The No Observed Adverse Effect Concentration (NOAEC) for systemic effects was determined to be 20 ppm (approximately 30 mg/m3) based on decreased body weight following exposure to 50 ppm. No NOAEC for local effects was established as irritant/corrosive effects were observed at all dose levels tested.

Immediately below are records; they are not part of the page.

Points on a hilly landscape, in no order, each with its height.
From any point a ball rolls to the lowest of the 2 points nearest to it. It stops when none of these is lower. Distance is the straight distance between rows; heights are no part of it.
Toki height 595: [140  97 166 122 104 110 140 125 122  81 108 159 120 111 103 149 111 137
  96 101 120  93 118]
Mov height 400: [103 121 121 100 111  97 170 128 117 131 115 106 133 154 105 141 137 126
 118  84 114 168  86]
Nukef height 705: [197 183 131 150 176 185 133 148 162  75 196 146 106 159  87 141 124 146
 105 196 126  89 177]
vepo height 729: [213 208 103 148 167 183 183 145 160  74 183 138 158 150 136 155  88 158
 149 160 149  78 155]
kekeg height 377: [106 146 117 129 169 120 126 133 107 174 142 109 137 141 136 119 171  91
 163 189 130 153 149]
Rono height 216: [197 137 134 136 121 149 170 136 173  67 129 136 134 146 158 197 116 157
 140 120 133  78 132]
ruro height 286: [ 99 137 126 111 120  97 107 117 106 194 114 124 142  72 177  79 124 110
 149 121 147 199 103]
megav height 575: [153 188 113 121 180 140 183 152 133  81 180 110  81 166 119 172 124 132
 167 148 136 108 152]
Kofe height 602: [185 193 137 114 139 139 182 167 148  69 177 105  98 168 124 191 102 154
 188 129 112  90 133]
vog height 584: [114  85 141 109 127 103 143 135 122 190 106 126 113  97 130  94 145 152
  98  98  98 157  69]
Nudi height 628: [195 157 161 112 115 126 149 177 168  79 144 103 113 173 119 208  92 185
 184 115 119  91 121]
boged height 464: [ 89  76 115 113  98 111  68 110 100 179  86 144 171 102 152  53 137 120
 156 102  98 124  98]
rivi height 240: [112 138 109 109 154  88 153 124 114 187 155  84 110  77 142 109 142 110
 119 117 146 180  75]
vokeb height 289: [132 169 107 141 137 162 158 135 132  96 112 123 149 157 113 163 128 143
 147 155 111 122 185]
lipes height 182: [129 141 148 165 122 140  99 160 132 180 139 187 119  99 127 118 105 107
 103 182 122 112 118]
tume height 650: [142  84 189 134 142 122 122 138 136 161 144 154  99 144 128 127 145 124
  96 113 124 139  98]
Dobev height 651: [124  68 137 116  69 110 123 146 126  87 113 158 106 121  92 135 106 145
  94  79  96  67  85]
duge height 610: [102  92  94 107  97 122  96 109 129 210 100 112 151  99 175  47 132 137
 138  53  96 205  62]
maf height 113: [160 154 107 168 127 201 100 107 158  63 119 171 166 161 112 126  96 158
  87 173 126 114 202]
vaki height 657: [177 143 179 113 117 120 130 164 151 109 157 101  77 158 106 196 107 139
 145 137 120  81 124]
monap height 358: [ 96 127  77 110  97 145 126  96 102  75  82 118 172 154 150 139 140 116
 163 115 129 149 156]
Fim height 463: [124 126 160 151 145 117  62 136 121 205 102 147 189 106 169  57 118  92
 167 159 144 150 120]
zedus height 251: [154 150 135 125 166 118 111 138 114 225 136 108 122  71 202  65 162  97
 148  86 130 193  96]
Gota height 357: [118 127  88 105 106 129 140 140 117 124 112 133 145 135 137 174 137 108
 126 159 122 127 130]
tige height 703: [122 104 144 160 137 114 114 110 128 105 116 151 157 124 105 106 110 111
  92 149 156  94 183]
Tef height 299: [164  92 114 128 104 131 162 122 159  63 111 134 128 165 141 182 117 186
 129  74 119  84 115]
Zuso height 485: [116 132 129  84 121  87 179 142 142 127 151  70 102 151 101 171 120 141
 119 101 129 155  80]
bokef height 559: [ 80  95  96  84 108 121 131 114 122 198 103  95 143 125 115  70 150 144
 101  63  96 210  76]
zekev height 520: [157 141 168 156 169 137  63 140 126 204 139 168 166 102 190  44 103 111
 173 165 139 163 151]
padot height 137: [172 126 147 137 116 165 140 131 142  83 134 150 119 158 123 172 121 126
 124 125 129  98 143]
vavi height 368: [167 136 102 109 113 138 183 134 149  69  98 105 143 139 137 198 109 173
 137  70 114 106  81]
gefi height 534: [ 85  76 104 109  99 110 129 123 106 172  97 121 125  91 123 105 149 154
 104  86  76 122  98]
bam height 566: [131 156 158 168 164 149  68 132 119 207 148 162 145 118 143  62 114 116
 140 206 146 147 162]
Mosiz height 248: [118 154 155 160 149 112 133 156 142 137 178 151  87 128 118 110 134 109
 123 169 156 135 102]
budes height 564: [140  99 161 106 130 114 144 138 120 191 144 120  85 117 135 143 150 151
 116 123 112 161  95]
Zaz height 373: [131 121 140 142 106 109 113 129 126 210 124 153 110  68 184  68 119 124
 128  88 121 179  89]
gol height 255: [142 142 161 158 151 144  97 153 159 158 173 171  99 125 106 129 108 103
  91 198 155  99 125]
riv height 28: [186 149 124 161 122 195 135 119 166  64 146 172 142 151 131 159  84 150
 110 154 137  83 171]
vek height 212: [ 96 123 151 145 130 134  82 117  97 150  91 146 152  92 115  81 119 110
 144 152 124 123 147]
dif height 659: [114 102 127 143 102 118  85  92 127  69  81 119 166 127 120 101 143  97
 126 104 149 108 157]
Lis height 450: [108  65  69 120  78 108 136  97 112  97 107 114 135 147 121 115 139 153
 103  59 123 106 111]
mivop height 679: [191 144 179 122 136 137 129 159 154  68 158 130  99 130  95 195  75 157
 131 133 146  61 138]
Fanop height 616: [ 97  76 153 146  96 114  49  90 145 116  90 147 163 123 140  76 133 109
 126 146 149 115 145]
rok height 683: [127 133 133 152 130 146  81  87 119 102 106 125 186 125 117 102 127  89
 116 139 166 100 193]
Tezil height 718: [188 185  90 153 189 172 162 126 160  75 185 126 120 158 116 142 126 155
 149 202 146  88 169]
rire height 701: [120  56 121 127 102 107  98 133 102 125 111 166 130 119 114 128 111 115
  98  91 120  75  71]
Gif height 466: [119 141 138 138 148 124 162 122 126 114 130  96 104 162 119 158 159 123
 130 118 138 137 144]
zeva height 415: [ 97 131 119 112 115 136  84  92 107 102  88 102 154 121 149 109 134 104
 156 153 149 166 155]
vube height 342: [125 133 123 144 127 156 115 138 122 103 101 139 131 119 108 164 138 116
 115 177 128 121 121]
Desir height 456: [ 76  87  91  84  84 113 127 123  96 149  94 105 161 123 126 118 154 117
 119  84  82 156 118]
gaf height 175: [ 99 153 137 137 132 125 100 132  99 174 133 155 117  83 170 101 111 109
 162 171 158 170 122]
gisen height 453: [112 101 148 148 108 119  99 125 109 177 115 165 105  57 144  92 117 129
 109 109 122 125 105]
Luk height 560: [149 102 112 142 116 131 159 105 133  62 108 161 168 134 123 139 106 168
 118 120 133  77 174]
Rugo height 228: [108 192 121 137 152 143 124 127 104 101 112 114 152 121 102 139 125 112
 137 171 141 135 188]
tuse height 294: [126 119  95 126 112 137 152 105 132  73  89 122 146 137 147 170 146 141
 139 120 128 121 127]
ved height 63: [105 122 156 153 111 143  78 131 130 137 102 184 137  78 105 104 106 120
 108 175 134 101 142]
Leki height 734: [125  92 139 145 120  96 146 114 116 130 132 153 154 163 109 145  95 119
 110 123 147 113 165]
vedup height 764: [139 133 158 143 132 123 141 133 117 137 172 149 115 150 100 140  80 136
 109 160 145 113 174]
Rozel height 721: [121  99 177 163 167 132  91 126 132 165 126 160 122 123 140 102 155  97
 111 153 144 139 125]
votul height 424: [ 96 153 105  67 172 107 178 144 121 161 183  73  82 147 123 155 159 107
 139 108 122 178 111]
kebiz height 36: [132 172 110 162 150 178  84 116 143  99 131 156 159 132  82 128 109 141
  88 195 134 108 171]
saled height 518: [128  71  77 140 100 124 135  99 122  73  99 142 162 137 119 118 127 153
 120  82 126  61 162]
zil height 477: [109 121 136 121 126 116 143 134 110 185 128 118 120 132 150 131 160 123
 130 152 118 158 130]
sede height 145: [107 184 132 160 169 152 104 132 124 138 142 139 140 132  87 107 121 116
 117 196 145 126 171]
Fut height 792: [135 116 163 126 144  98 149 145 103 175 150 143  96 113 113 137 100 138
 106 142 128  97 140]
vogu height 533: [121  93 171 125  90 126 112 130 121 125 112 170  93  86 108 120 116 115
  92 103 113 110 138]
satep height 266: [105 158 134 145 124 157 100 126 106 136 133 140 106 110 141 131 135  91
 139 170 147 154 122]
vabo height 693: [214 186 158 144 153 154 151 161 161  65 182 135 104 139  94 167  93 151
 113 165 136  60 168]
sira height 268: [106  93 149 151 129 108 127 106 142 112 100 136 117 112 128 131 170 129
 110 127 127 132 115]
Zamu height 293: [107 116  90  74  98 134 170 110 145 107  99  80 128 154 118 148 147 155
 104  51 101 171  92]
Fad height 371: [145 142 154 152 152 125  69 143 121 209 102 129 164  89 204  48 142  99
 175 101 117 183 109]
rogip height 338: [ 87 158  88  83 176 111 151 134  91 175 176  94 102 108 151 130 142  97
 152 134 144 182 113]
mup height 362: [129 155 161 159 156 130 150 143 145  99 181 125  85 172 108 145 143 114
 137 153 150 126 117]
zelu height 211: [102 118  85 107 103 128 137 107 143  93  90  78 116 126 133 171 166 134
 111  82 133 153 111]
kesap height 419: [148 163 116  94 101 120 185 158 155  81 127  90 122 143 118 208 132 162
 158  96  95 115 105]
lokib height 291: [122 178  90 131 162 140 134 122 120 122 158 103 130 142 132 133 164  94
 146 189 147 140 175]
neril height 552: [ 94  70 138 129 111 112  43  91 116 151  81 123 186 109 152  34 131 118
 156 129 138 104 118]
rasok height 542: [126 151 140 125 127  82 156 148 140 129 157 110  77 135 110 178 105 144
 131 141 148 127  88]
sono height 375: [103 104  83 110  81 130 162  98 137  81 103 117 133 173 118 138 118 152
 126  40 113 133 109]
Leso height 111: [107 146 100  95 184 115 132 132 121 225 150  71 114  84 179  88 164 106
 142  94 135 202  87]
vupe height 496: [ 97 101 115  79 123 105 167 133 146 174 113  83 136 124 103 112 150 142
  88  80  94 186  69]
dod height 86: [ 98 121 121 122 101 101 128 105 136 104  91 101 122 115 132 125 177 108
 114 116 134 173 124]
Tened height 537: [159 169 122 122 147 107 199 140 136  87 179  78  90 169 118 168 143 121
 141 113 138 134 141]
zinu height 579: [103  52  88 127  81 131 107 111  96  99 115 173 139 148 118 116 116 149
 123 106  97  72 153]
buza height 512: [118 167 120  89 169 115 186 151 135 124 203  67  54 181 110 156 159 125
 169 112 115 136 122]
lasa height 353: [ 95  91 125 114  95 131  83 109  81 148  77 131 152 118 134  92 144 108
 131 109 105 132 138]

Call two points neighbours if one is among the 2 nearest of the other. Go from one point of each pair to the other, from neighbour to neighbour, staying as low as possible. Name the highest point that can't be avoided.
ved / Mosiz -> gol
Leso / ved -> Tened
kebiz / riv -> maf

For each start below, name the point where the ball stops.
rire -> gaf
tume -> kebiz
Dobev -> gaf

With regard to the inhalation route of exposure, a guideline-compliant repeated-dose inhalation study should elicit systemic toxicity at the highest test concentration. Since the local corrosive effects of chlorosilanes would be significant, a valid inhalation study according to the relevant guidelines is technically not feasible. It is also unlikely that any systemic effects would be seen at dose levels made sufficiently low to prevent the known corrosive effects and/or distress in the test species, which also applies for oral studies. This hypothesis has been confirmed in a 28-day inhalation study with a chlorosilane, dichloro(dimethyl)silane (CAS 75-78-5, WIL, 2014). In this 4-week repeated dose study inhalation administration of dichloro(dimethyl)silane at targeted concentrations of 5 or 25 ppm (26 or 132 mg/m³) or hydrogen chloride at 50 ppm (75 mg/m³) to rats for 5 days per week for 4 weeks resulted in subacute inflammation, hyperplasia and/or hyperkeratosis of the squamous epithelium and mucous cell hyperplasia of the respiratory epithelium in the anterior nasal cavity. There was a clear dose-relationship in incidence and severity between the 26 or 132 mg/m³ dichloro(dimethyl)silane groups for the majority of findings. Exposure to 132 mg/m³ dichloro(dimethyl)silane or 75 mg/m³ hydrogen chloride was also associated with interstitial oedema and respiratory epithelial degeneration within the anterior nasal cavity and acute inflammation in the larynx. Generally the incidence and severity of effects were similar in the 132 mg/m³ dichloro(dimethyl)silane and 75 mg/m³ hydrogen chloride groups, or greater in the hydrogen chloride group. The incidence and severity of the effects in the hydrogen chloride exposed group were generally comparable to those noted in the 90-day inhalation study with hydrogen chloride (Toxigenics, 1983). Overall, the histopathology observations in the nasal cavity did not suggest a greater irritant effect for the 132 mg/m³ dichloro(dimethyl)silane group compared with the 75 mg/m³ hydrogen chloride group.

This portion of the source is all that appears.